FX Productions (FXP) is FX Networks' in-house production company. The studio currently produces series for FX, FXX, and FX on Hulu. In the past, they have also made series for TBS (Miracle Workers), Epix (Perpetual Grace, LTD), Amazon Prime Video (One Mississippi), Fox (Wayward Pines season 1 and The Cool Kids), and Disney+ (Star Hub) (The Full Monty).

==International distribution==
Due to arrangements that predate the launch of the Disney+ Star content hub, several FX and FX on Hulu programs may be carried by third-party broadcasters instead.

In regions such as Europe, Asia, Latin America, the Middle East, and Africa, FX and FX on Hulu programming is distributed through the Hulu content hub on Disney+ and labeled as "Hulu Originals". Formally, these programmes were available on the sister service Star+ in Latin America and Disney+ Hotstar in parts of Southeast Asia before they were folded into Disney+. In India, these programs are released on JioHotstar.

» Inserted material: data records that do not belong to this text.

Each row comes from the steps of one path. Every step used is in the known rows, and no mark comes twice. Write the path behind each row, first mark first.
(in the rows, 128 means zero)
Known rows
seru > ranu: [154  91  75 122 169 150 141 122 125 175 149 138 140 142 127 156 106 160
 121 177 128 109 116 158 125 129 122  94 138 114 130 146 125 130 138 131
 156 105 148 135  99]
ranu > seru > fule: [113 122 132 115 208 110 132 141 166 154 134 123 111 124 115 170  89 117
 111 155 159 111 211 173  92 103 129  86 165 125 179 126 114 120 124 125
 101 118 160 159 108]
gobo > rado > seru > sazazu: [139 131 179 103 170  88 170  91 120 124 129 121 145 188 124 121 185 133
  81 166 150  85 171 147 138 127 129 107 113  80 136 126 119 123 115 136
 109 150 118  95 162]
sazazu > seru: [173 111 166  79 161 146 107 142 142 136 164 156 134 139 133 120 113 141
 120 158 125 131 172 141  97 116 122 122 148  99 120 127 132 134 140 105
 123 114 157 165 108]
bifo > rado > gobo > gevig: [133 109 174  89 151  72  76 106 106 162 156  84 104 191 130 167 100 109
  87 120 115 103  95 136 161 113 146 175 164 133 157 114 148 142 128 169
 143 163 137 164 104]
ranu > seru: [117 117 151  68 182 119 113 144 167 143 132 126 107 112 102 153 109 103
 130 142 139 121 191 129  99 103 130 105 116 105 151 141 112 101 124 114
 107 123 143 139 123]
zubuli > seru > gevig: [ 81 143 136  86 170 124 110 114 120 123 172 158 137  84 130 147 153 119
  94 139 145  80 155 187 135 114 110  72 183 102 149 133 104  94 109 110
 143 126 155 140 125]
zubuli > seru > lafo: [132 130 143 112 170 117 148 128 137 135 130 138 127 149 119 125 166 168
 101 169 107  76 139 188 112 111 105  83 197  92 135 159 110  86  97 132
 138 103 112 205  75]
sazazu > seru > zubuli: [173 120 176  89 157 144  97 163 140 157 164 153 129 150 129  91 123 125
 113 157 146 122 180 147 105 100 134 101 150 106 127 146 145 137 152  91
  92 101 150 157 121]
gobo > rado > seru: [144 112 149  61 183  79 154 125 118 104 160 129 117 179 117 131 183 130
 105 159 146 105 150 114 122 148 125  96 134  84 140 123 120 124 120 117
 132 145 111 116 128]
gevig > seru > tusadi: [144  77 105 111 163 148 141 139 114 194 144  93 130 111 150 112 133 128
 103 142 107 114 140 178 154 100 115  87 137 110 140 128  85 130 100 115
 159 145 202 171 112]
dulodan > seru > ranu: [136  91  85 111 164 172 124  99 134 167 165 179 165 139 111 134  95 177
 121 160  99 109 165 148 130 153 126  78 158 112 120 140 135  96 156 130
 137 113 138 164  85]
seru > noser: [145 125 148  97 135 148 133 126 112 182 144 133 114 125 121 151 104 113
 128 144 111 121 143 152 119 103 127 104 134 113 126 118  91  92 101 117
 140 126 176 158 131]
gevig > bifo > rado: [195 159 215 120 158 160  89 157 147 127 156 110 103 110 132 186 136 109
 101 146 126  90  88 162 116  99 134 149 131 123 148 108 156 111 121 138
 149  81 139 178 133]
bifo > rado > seru: [151 134 177  70 159 113  81 135 118 131 166 117 100 187 156 137 143  68
  96 126 126  97 151 128 124 131 128 119 169  96 140 106 148 115 133 138
 121 146 147 127 137]
marup > seru > zubuli: [132 134 127 104 174 141 105 169 150 188 134 125 147 142 132 115 109 117
 104 139 167  87 153 155 146 117 133  83 135 104 135 147 103 110 120  85
  83 100 156 150 160]
dulodan > seru: [121 129 141  87 165 157 101 102 140 131 164 171 136 126 116 135 126 132
 114 144 111 123 157 123 131 134 135  99 142 102 109 121 124  74 125 117
 119 131 142 159 102]
sazazu > seru > zefip: [157  98 141 116 156 102 127 123 120 119 164 150 127  99 118  98  78 144
 122 142 166 150 199 126 126 128 115 128 152  96  98 117 125 165 132 106
 135  96 168 139 108]
rado > seru > marup: [146 136 155  75 162  76 132 128  83 124 166 109 159 181 124 101 149  98
 122 135 122 110 182 110 128 115 112 121 164  80 110 134 131 122 123 111
 127 124 144 113 120]
bifo > rado > gobo > gevig > seru: [116  92 167  67 160  80  78 110 101 155 149  61 126 200 143 128 121  88
  69 116  98  92 111 166 169 113 125 190 171 127 174 110 119 150 133 169
 147 165 157 183 104]
bifo > rado: [148 135 173 112 155 127  76 164 131 141 160 106  92 150 148 164 124  79
  98 137 124 111 117 126 137 104 142 138 135 111 141 111 133 104 115 124
 126 117 142 146 110]
rado > seru: [145 124 139  64 168 118 130  97 118 134 156 136 125 164 135 131 148 107
 119 150 135 107 150 132 110 138 123 108 161  88 121 122 130 118 122 131
 132 145 158 116 139]
fule > seru > gevig > gobo > rado: [ 80 113 138  29 175  73 154 156  93 129 170 124 123 111  89 154 187 138
  75 146 163 108 218 109 101 141 124  92 126 140 172 100 143 130 134 114
 110 129 147 151 118]
fule > seru > marup: [113 139 166  66 162  81 133 151  96 111 140 108 159 135 103 114 154  94
 120 143 121 153 189 102  96 102 115 115 135 103 121 125 136 110 139 101
 124  89 149 138 105]
lafo > seru: [125 125 141  93 190 138 118 151 137 122 136 170 114 103 141 154 129  95
 115 166 130 146 147 118 106 120 131 118 146 106 130 116 116  80 119 114
 151 105 162 154 103]
marup > seru > ranu: [151  81  58 121 174 161 132 135 143 197 134 137 178 143 135 139  76 170
 111 152 144  88 139 171 139 152 114  77 146 111 141 148 100 121 136 112
 135  92 159 172 133]
bifo > gevig > gobo > rado > seru: [ 98 105 168   4 171  95 186 120 112 117 194  96  92 242 136 170 200 130
  84 155 129  77 205  90 120 202 119 122 132 110 156 114 128 139  97 126
 113 160 167 152  99]
tusadi > seru > ranu: [144  67  80  91 188 152 140 119 155 119 168 137 154 141 142 144  97 159
 137 160 140 120 174 167 120 125 119  90 142 104 160 149 120 142 168 134
 167 105 157 111 118]
gevig > gobo > rado: [147  97 133  53 181  96 160 164 113 134 155  99 101 157  98 167 169 179
  97 176 135  97 173 100 141 133 149 137  97 127 156 117 125 125 104 126
 133 131 129 174  90]
dulodan > seru > gevig > gobo: [ 91 124 119  56 167 150 105 106  98 161 193 166 141 104 103 156 129 153
  84 131 125  78 222 125 140 141 132 101 168 130 126 109 139  94 127 124
 110 151 175 175 109]
marup > seru > gevig: [100 131 102 112 168 131 102 136 130 169 156 142 162  91 139 157 109 116
  87 118 176  74 154 168 137 122 109  74 158 110 132 127  82 115 110  88
 105 118 177 135 163]
ranu > seru > marup: [118 128 170  79 174  78 113 172 124 128 142  99 143 123  88 124 111  93
 132 127 132 121 225 108 117  84 124 120 121  93 143 152 109 109 120  95
 100 103 133 145 105]
gobo > gevig: [130 121 133 114 171 103 129 100 122 152 153 130 123 125 118 174 103  88
 118 143 144 135 104 132 134 103 113 145 134 129 132 133 116 118 135 128
 135 142 132 129 101]
zubuli > seru > gevig > bifo > rado > gobo: [130 155 210  75 153 134  74 116 123 124 172 112 131 115 128 162 158 164
  61 121 122  33 122 219 133 118 136 110 213 118 179 111 155 128 113 169
 171 114 157 211 144]
tusadi > seru > lafo: [154 102 134 107 181 112 153 129 156  99 151 127 129 159 136 140 141 161
 128 156 141  99 171 170  99  86 109  93 163  90 136 151 109 129 128 132
 128 104 132 144  96]
tusadi > seru: [133 107 141  73 189 137 119 125 154  85 164 132 127 125 141 147 124 126
 138 147 152 133 172 146 115 104 126 119 125  90 147 130 107 124 137 120
 146 125 166 101 131]
zubuli > seru: [116 130 146  73 174 131 116 119 145 123 144 145 126 116 134 133 148 133
 110 163 118 110 148 166 133 117 123 105 159  97 142 137 112  85 111 125
 153 118 146 167 109]
lafo > seru > dulodan: [138 104 139 119 213 112 133 154 145  98 137 137 134 108 135 136 145  94
  90 189 151 105 150 110 117 113 121 150 146  87 125 124 141 109 133 116
 163  66 130 133  93]
marup > seru > tusadi: [153  94  89 127 161 156 126 156 133 216 132 112 135 106 146 134  86 155
 101 122 141  97 152 158 156 124 117  57 135 117 133 132  82 120  90  96
 132 135 191 189 144]
dulodan > seru > tusadi: [137 103 120 121 152 175 116 114 122 184 168 155 129 106 120 127 108 161
 113 128 101 120 172 131 155 131 133  61 149 110 110 126 121  92 110 112
 133 152 170 186  98]
sazazu > seru > nizo: [201 108 181 113 144 122 107 158 138 151 187 155 121 118 106  95 102 133
 125 153 104 133 221 130 113 107 136  93 154 115 118 143 109 149 114 116
 125 123 176 153  89]

Which path is each row?
[174 127 172  95 163 113 139  65 127 148 139 107 145 138  97 184 121 179
 112 148 129 100  72 177 118 116 126 176 152 135 145 125 154 149 130 176
 168 127 140 188 130]
rado > gobo > gevig > bifo
[181 144 173 127 172 139 146  91 145 140 145 130 137  91 103 196 116 122
 124 150 149 116  78 169 112  98 104 162 135 136 141 129 143 121 139 137
 155 102 132 164 126]
gobo > gevig > bifo
[163 118 129 126 158 119 109 156 146 181 156 129 138 115 109 120  94 127
 105 133 118  99 196 137 153 122 133  73 140 114 126 145  69 122  82 109
 115 117 186 151 129]
marup > seru > nizo
[113 118 109  72 170 126 126 134  87 169 174 125 122 109 120 179 133 147
  94 143 155  77 175 138 130 113 128 115 150 133 136 114 128 128 110 128
 123 141 186 149 120]
seru > gevig > gobo
[126 115 141  82 178 133 120 149 128 160 142 104 139 144 137  88 156  95
 104 160 140 102 142 176 135  87 129 115 135 104 143 140 107 122 121 106
 109 110 168 133 132]
gevig > seru > zubuli
[ 80 142 135  69 160 109 117 118 110 135 157 155 137  87 117 144 149  86
  98 134 167 134 161 144  77 119 110  73 152 121 137 109 130 115 136 110
 113 118 171 109 144]
fule > seru > gevig
[113 101 127  69 177  89 149 161  94 143 181 115 112 119 100 175 166 163
  82 150 165  74 181 119 146 125 135 107 124 135 161 115 121 135 105 111
 124 140 138 147 111]
seru > gevig > gobo > rado
[130 109 119 116 214 129 143 124 156  99 167 126 126 142 157 170 110 131
 117 160 166 115 190 187 112 103 123  94 179 114 174 113 106 146 140 129
 143 116 182 126 109]
tusadi > seru > fule
[129  92  91 100 180 153 139 114 140 154 146 149 152 133 130 127 123 167
 111 179 104  96 143 191 133 141 116  77 172 105 153 157 125 101 139 138
 176 101 143 174  90]
zubuli > seru > ranu
[153 150 201  99 143 128  77 127 109 141 176 102 119 122 131 186 140 158
  73 120 139  47  95 188 125 106 144 130 177 128 156 100 162 150 113 158
 152 112 166 178 150]
seru > gevig > bifo > rado > gobo
[ 98 117 131  81 184 127 111 123 138  91 191 147 137  91 148 158 123 111
 121 122 182 110 182 164 118  95 114  84 153 103 148 126 105 135 141 111
 135 131 174  78 151]
tusadi > seru > gevig
[178 166 196 144 186 112 122  92 127 147 171 110 125 171 144 196 110  75
  74 133 150  73 130 198 104 115  97 139 223 148 195  92 180 144 159 164
 144 122 147 179 124]
gobo > gevig > bifo > rado > seru > fule
[180 156 216 139 158 133  93 122 142 138 162 112 115 111 125 201 104  74
  98 129 133 104  78 160 125  90 112 176 145 146 165 114 160 116 147 144
 150 101 127 180 121]
gobo > gevig > bifo > rado
[142 127 139 127 157 140 135 111 137 149 147 169 140 155 110 129 141 173
 106 153 103  92 153 146 119 123 118  87 177  97  99 142 125  77 116 122
 104 117 108 196  65]
dulodan > seru > lafo
[104 101 126 104 176  74 132 122 146 135 130 125  99  80  90 131  71 105
 130 128 178 141 217 109 123 116 123 115 117 100 128 130 112 134 114 115
 115 110 152 116 125]
ranu > seru > zefip
[153 145 183  85 175 102 163 111 118  98 183 148 143 102 106 164 192 139
  91 144 178  59 139 165  99 137 106  72 156 102 155 116 139 136 126 117
 139 117 121 125 170]
gobo > rado > seru > gevig > bifo
[112  77 137  36 159 106 198 130  94 167 201  77  79 225 146 160 183 149
  78 141 120  80 216 100 142 194 116  78 140 124 162 116 124 158  78 124
 128 181 189 178  98]
bifo > gevig > gobo > rado > seru > tusadi
[141  92  81 119 192 157 141 141 131 156 143 177 139 117 141 145  97 129
 118 182 124 134 149 139 110 142 124  87 155 110 136 135 126 103 152 132
 175  89 155 164  85]
lafo > seru > ranu
[131 123  93 144 199 137 135 142 150 169 131 120 149 148 147 167  91 152
  89 153 161  82 158 195 129 132 118  83 181 124 154 114  93 124 109 109
 115 105 183 180 124]
marup > seru > fule
[141  81 133 102 199 109 143 132 139 113 135  79 160 143 135 105 170 109
  82 176 143  74 124 164 137  97 102 168 135  82 134 133 108 141 119 112
 148  83 144 122 105]
gevig > seru > dulodan
[115  89 103 113 174  95 147 110 111 130 137 105 136 101 126  94 115 108
 107 144 156 132 162 151 159 118 103 142 135  99 112 111  84 149 103 119
 154 108 189 120 113]
gevig > seru > zefip
[195 107 162 124 153 122 140 144 134 147 148 154 131 173 126 112 135 175
 110 162 125 102 164 165  83 107 107  99 184  96 113 151 128 135 129 112
 107 101 125 202  74]
sazazu > seru > lafo
[126  99 129  81 163  78 121  79 111 163 142 107 129 175 109 160 111 155
 110 140 130 121  97 143 145 123 135 158 155 128 135 130 131 148 124 163
 145 164 143 153 103]
rado > gobo > gevig
[186 147 197 106 156 171 109 127 139 122 189 174 159  68 120 154 127 155
 106 144 165  88 162 201  75 106 103 102 173 119 131 123 145 149 148 102
 132  86 167 174 148]
sazazu > seru > gevig > bifo
[172 106 183  81 129 160 117 137 121 178 162 156 136 136 126 112  90 130
 127 139 100 131 201 160  90 108 115 106 162 111 128 122 106 119 134 105
 130 118 182 194 130]
sazazu > seru > noser
[142 161 170 121 187 165 128 139 137 107 164 187 139  30 131 184 138 110
  99 154 169 103 138 168  87 110 109  97 168 122 139 108 135  96 129 113
 164  76 173 162 147]
lafo > seru > gevig > bifo
[ 94 110 130  57 173 117 132 131 101 133 201 159 132 117  86 154 161 173
  73 137 137  71 229 110 148 151 136  90 143 127 147 109 127 100 119 114
 103 147 133 176  97]
dulodan > seru > gevig > gobo > rado
[141 117 131 105 204  71 177 125 116 121 163 126 118 191 133 156 165 141
  79 171 158  87 173 153 112 152 123  76 182 109 166 106 122 143 122 128
 130 134 129 135 105]
gobo > rado > seru > fule
[132 131 143 140 164 147 124 109 153 181 102 121 177 149 140 135 111 138
  81 148 156  82 161 186 152 111 119 115 120  96 121 133  91 103 106 119
  88 116 171 148 182]
marup > seru > sazazu
[117 134 154  41 157 105  81 145  75 171 199 112 106 171 147 153 144  82
  66 109 141  55 215 132 130 135 122 111 199 127 162  93 160 133 128 143
 111 167 182 149 147]
bifo > rado > seru > gevig > gobo
[128 126 147 102 160  94 161 131 129 140 116 137 130 154 109 129 169 137
 108 162 126 120 139 146  61 106 105  83 164 108 122 137 135 109 126 127
 108  96 126 172  93]
fule > seru > lafo
[154 103 137  91 192  94 142 103 125 111 156 104 146 169 129 116 171 114
  96 168 159  69 147 128 115 130 112 137 160  72 120 133 152 143 130 124
 142 108 126  90 130]
rado > seru > dulodan
[ 74 106 155  69 165 150 151 116 141 123 169  92 121 179 174 149 163  69
  97 151 118 109 127 160 124 144  99 141 130 105 134 123  80 122  84 106
 123 122 205 136  98]
bifo > gevig > seru
[110 146 161  64 169 115 118 145 131 151 133 137 122 132 111 106 155  89
 115 159 155 146 162 128  86 103 136  80 126 116 137 131 154 113 148 108
  93 100 147 123 139]
fule > seru > zubuli
[149  96 143  19 184  87 166 138  98 133 167 110 114 193 104 137 186 164
  95 167 133  83 207 100 128 158 134 116 135 109 156 114 138 130 119 138
 128 156 136 153 123]
gevig > gobo > rado > seru
[146  86 136  96 213 112 134 129 164  59 162 100 148 124 136 135 142 128
 114 164 173  95 165 140 122  90 116 148 129  75 149 139 130 151 147 120
 154  86 132  85 121]
tusadi > seru > dulodan
[181 158 217 102 162 117 100  93 131 135 174 119 125 154 132 175 126  60
  93 118 131  89 108 161 116 117  99 158 176 125 166 110 173 122 160 156
 147 128 130 161 152]
gobo > gevig > bifo > rado > seru
[146 108 151  23 184  84 159 159  96 153 168 108 111 209 102 110 191 149
  89 165 153  72 213 108 131 145 149 102 135 111 165 130 158 134 129 123
  99 148 131 147 132]
gevig > gobo > rado > seru > zubuli
[150 149 211 104 173 154  80 145 155  78 201 131 125  67 148 187 126  92
  98 105 171  76 156 189 107  81 111 110 157 116 181 106 143 138 152 126
 149  93 163 129 168]
tusadi > seru > gevig > bifo > rado
[191 166 196 132 185 144 117 126 135 133 168 112 114 170 153 182 134 107
  76 148 146  58 140 198  97 126 117 114 215 124 176  85 172 135 135 158
 142 100 164 183 136]
gevig > bifo > rado > seru > fule
[137 117 151 109 174  91 143 149 162 157 113 126 109 148  97 144 127 138
 126 151 137  91 181 150  81  91 111  84 149 100 140 165 113 102 112 121
  87 111 111 174  89]
ranu > seru > lafo
[190 135 205  89 148 143  88 130 133 134 147  85 105 154 130 175 146 171
  90 144 110  71  82 168 125 115 156 163 149 119 149 107 167 139 112 172
 165 111 154 204 137]
gevig > bifo > rado > gobo
[122  54 128  87 192  57 145  82 112 133 136  51 174 185 116 107 150 141
  70 156 131  67 102 171 162 110 107 209 164 102 151 140 124 179 138 158
 166 128 137 138  94]
rado > gobo > gevig > seru > dulodan
[136  97 130 135 173  85 166 104 123 165 128 106 154 166 128 123 142 112
  92 147 124  91 109 191 122  86  78 142 175 120 140 152  90 122 125 129
 131 124 127 181  70]
gobo > gevig > seru > lafo
[111 123 141  73 175  66 150 119  99 116 188 148 127 138 117 143 179 118
  88 140 179  79 167 133 126 144 115  63 157  97 145 118 114 133 121 107
 123 154 123  90 146]
gobo > rado > seru > gevig
[155 114 112 137 167 120 144 153 150 176 114 126 148 165 132 135 125 168
  98 148 139  63 139 175 116 118 104  80 168 101 118 152  89 103  95 100
 104  98 130 199 115]
marup > seru > lafo
[142 113 171  76 146 105  72 137 112 151 148  82  93 193 145 148 130 141
  89 134 111  91 109 133 149 118 165 151 151 108 143 110 144 137 106 162
 141 144 153 169 112]
bifo > rado > gobo
[117 100 145  91 152 121 141  95 108 198 141 111 152 135 120 120  98  59
 112 122  91 128 142 188 135  90  87 142 154 133 159 123  68 106 128 124
 149 142 180 161 129]
gobo > gevig > seru > noser
[130  94 148  97 206  95 126 148 173 115 129  96 127 115  94 137 127 105
 107 160 169  85 182 123 105  93 122 142 116  88 151 153 132 129 132 108
 115  88 113 117 114]
ranu > seru > dulodan
[103  97 113  40 192 124 118 134 115 110 197 126 135 104 135 169 124 144
 110 128 171  89 234 148 125 106 121 109 155 121 166 114 123 144 139 133
 130 144 197 120 142]
tusadi > seru > gevig > gobo
[127 110 145  97 198 109 132 126 146  98 141 113 145 126 123 120 170 134
  86 181 137  67 141 163 143 114 115 133 162  80 142 147 136 111 117 123
 165  78 116 139  99]
zubuli > seru > dulodan
[122 136 117 138 217 133 147 150 136 129 144 163 113 122 157 170 114 109
  97 180 144 132 169 159 102 119 125  99 194 124 157  96 119 101 123 126
 153  94 182 172  81]
lafo > seru > fule
[135 120 159  97 155 135  95 130 119 142 192 169 145  97 140 129 114 125
 102 133 160 106 182 161  99 110 111  87 173 108 124 127 124 146 145  94
 114 120 166 137 128]
sazazu > seru > gevig
[101  94 153 100 165  91 145  41 109 175 105  76 185 198 127 113 133 138
  68 144 118  91 129 211 170  96 121 191 147 114 144 133 103 155 124 182
 128 167 176 151 143]
rado > gobo > gevig > seru > sazazu
[119 140 166  83 169  96 121 149 106 106 154 113 161 132 116 109 152 125
 110 145 104 107 176 148 146  98 121 122 163  86 133 147 111  91 107 108
 153  93 138 172  86]
zubuli > seru > marup
[104  84 104 101 197  78 155  82 107 172 137  76 157 204 135 142 112 142
  75 149 123  91 126 216 143 114 118 155 210 141 182 112 102 172 127 167
 155 157 186 184  84]
rado > gobo > gevig > seru > fule
[195 158 220  83 156 148  95 120 138 124 166 117 113 148 143 157 151  94
  97 135 126  75 125 159 105 127 120 131 167 104 149 103 171 113 137 149
 147 113 148 161 161]
gevig > bifo > rado > seru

In Canada, almost all FX original programming premiere exclusively on the domestic versions of FX and FXX, as part of a previously established relationship between FX Networks and Rogers Sports and Media. All FX on Hulu branded series were released as part of the Star hub on Disney+ under the "FX on Disney+" label, and later the Hulu content hub after its rebranding. Some FX content was not available on Disney+ in Australia due to an output deal with Binge and its parent Foxtel, which expired in April 2022.